How can you feel love when someone isn’t around? When there are no precious predictable moments of comfort? When there aren’t beds to be shared and eyes to look into? When there aren’t arms to be held in and tears to be kissed by the one set of lips that really can swallow your pain whole? And that’s just it. The only thing that really matters is PRESENCE ­--- physical and emotional.


When my son was one-year-old, he would cry if I so much as stood up, forget leaving the room. I had done everything ‘right’. It had gotten so bad that I could barely shower or use the restroom without a clinging toddler burying his chubby fists in every crevice of my body he could dig his way into. I wanted to scream. And I did. Loudly. When he wasn’t around.

I had told him a thousand times I loved him. And I did, absolutely and completely. Then why couldn’t he feel it?

I wasn’t there.

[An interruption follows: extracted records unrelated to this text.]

In the data rows, zero lies at 4.5, halfway between 4 and 5.
Here are some points, each followed by its number:
6;3;3;8;2;7;7;5;2;3;6;3;3;5;4;3 0
7;5;4;6;2;4;4;3;5;5;3;4;4;4;3;3 1
5;9;9;4;3;3;4;3;7;6;3;7;6;3;9;5 2
6;6;6;7;6;5;5;7;3;5;5;3;3;5;4;4 3
7;5;6;7;2;3;5;3;6;5;3;5;5;5;8;5 4
5;3;4;4;3;3;6;6;4;3;5;4;3;7;6;6 5
7;9;7;3;3;3;3;3;8;6;3;8;6;3;8;7 6
6;4;4;4;2;3;3;3;6;5;3;4;4;4;4;4 7
3;6;4;3;6;4;4;7;4;4;4;3;5;3;3;3 8
6;7;8;4;2;4;4;3;6;7;3;9;6;5;7;6 9
7;3;3;4;2;3;6;4;3;4;3;5;3;5;3;4 10
7;5;6;6;3;3;4;3;6;4;4;5;4;6;9;6 11
4;4;3;3;3;3;4;3;5;4;4;3;5;6;4;3 12
Which two points above are nearest to each new point? Their numbers follow each, nearest first.
3;5;3;3;5;5;4;6;4;5;4;4;5;3;3;5 8 12
5;3;5;4;5;9;3;3;5;8;5;8;4;6;4;9 9 7
3;4;4;3;6;3;6;5;3;4;6;5;6;3;4;5 8 12
5;7;7;6;7;5;5;7;4;6;6;3;3;5;5;4 3 8
3;5;4;3;6;4;4;8;2;3;5;3;3;3;3;3 8 3
4;4;3;7;4;6;8;6;3;3;5;3;3;5;3;3 0 3
3;4;4;4;8;6;5;7;3;4;6;3;4;3;4;3 8 3
3;4;3;4;8;6;5;7;4;4;6;3;4;3;3;3 8 3
5;3;4;3;2;3;5;5;5;3;5;5;3;7;7;6 5 11
7;3;3;7;3;6;8;6;2;3;3;3;3;6;3;3 0 10
4;7;4;3;5;3;3;3;8;6;3;6;6;3;5;4 7 6
3;3;4;5;8;6;4;5;4;4;7;3;4;3;3;3 8 3
6;5;7;7;4;3;7;9;2;3;3;3;3;5;4;3 3 5
3;3;3;3;5;3;3;3;4;3;6;3;6;5;4;4 12 8
5;3;3;7;4;7;6;5;3;3;6;3;3;5;4;3 0 3
5;3;5;4;6;8;3;3;6;8;5;8;5;5;3;9 9 7
3;5;8;3;5;7;3;3;4;9;5;8;7;5;4;9 9 6
3;3;4;5;2;9;4;3;2;6;3;6;5;7;5;8 5 10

My physical presence didn’t matter because all I wanted to do was put on a pair of sneakers and run a marathon to the top of the lone sand dune I had spotted on the drive to Ras Al Khaimah. I wanted the soft sand to bury me whole. But how could he know this? I was right in front of him making all the cooing sounds I could muster up despite the lump in my throat.

My words were sound clouds he couldn’t hold on to. They were empty.

Children are feeling beings and are ruled by the right side of their brain that governs emotion. They sense no logic. All he knew was my reluctance. They feel every flinch, every shred of anxiety; it’s how human beings are wired to survive. My absence was an alarm that created havoc in his brain. A lack of parental presence makes the world feel like an unsafe landmine of unpredictability triggering the fight-flight-faint response of the brain. The message booms loud and clear: The world is an unsafe place. A message that never leaves a child, unless a parent changes.

Getting my parts to piece whole into a glued presence was as painful as slicing a limb clean off my body. But in that healing, I somehow began to fill up with the only nourishment I needed –-- my heart, soul and mind welded into one. When you accept and embrace your flaws and show compassion for your need to escape, the parts of you that flee, actually return. They come home to be housed in the body you call home --- a home that puts a roof over your child’s head.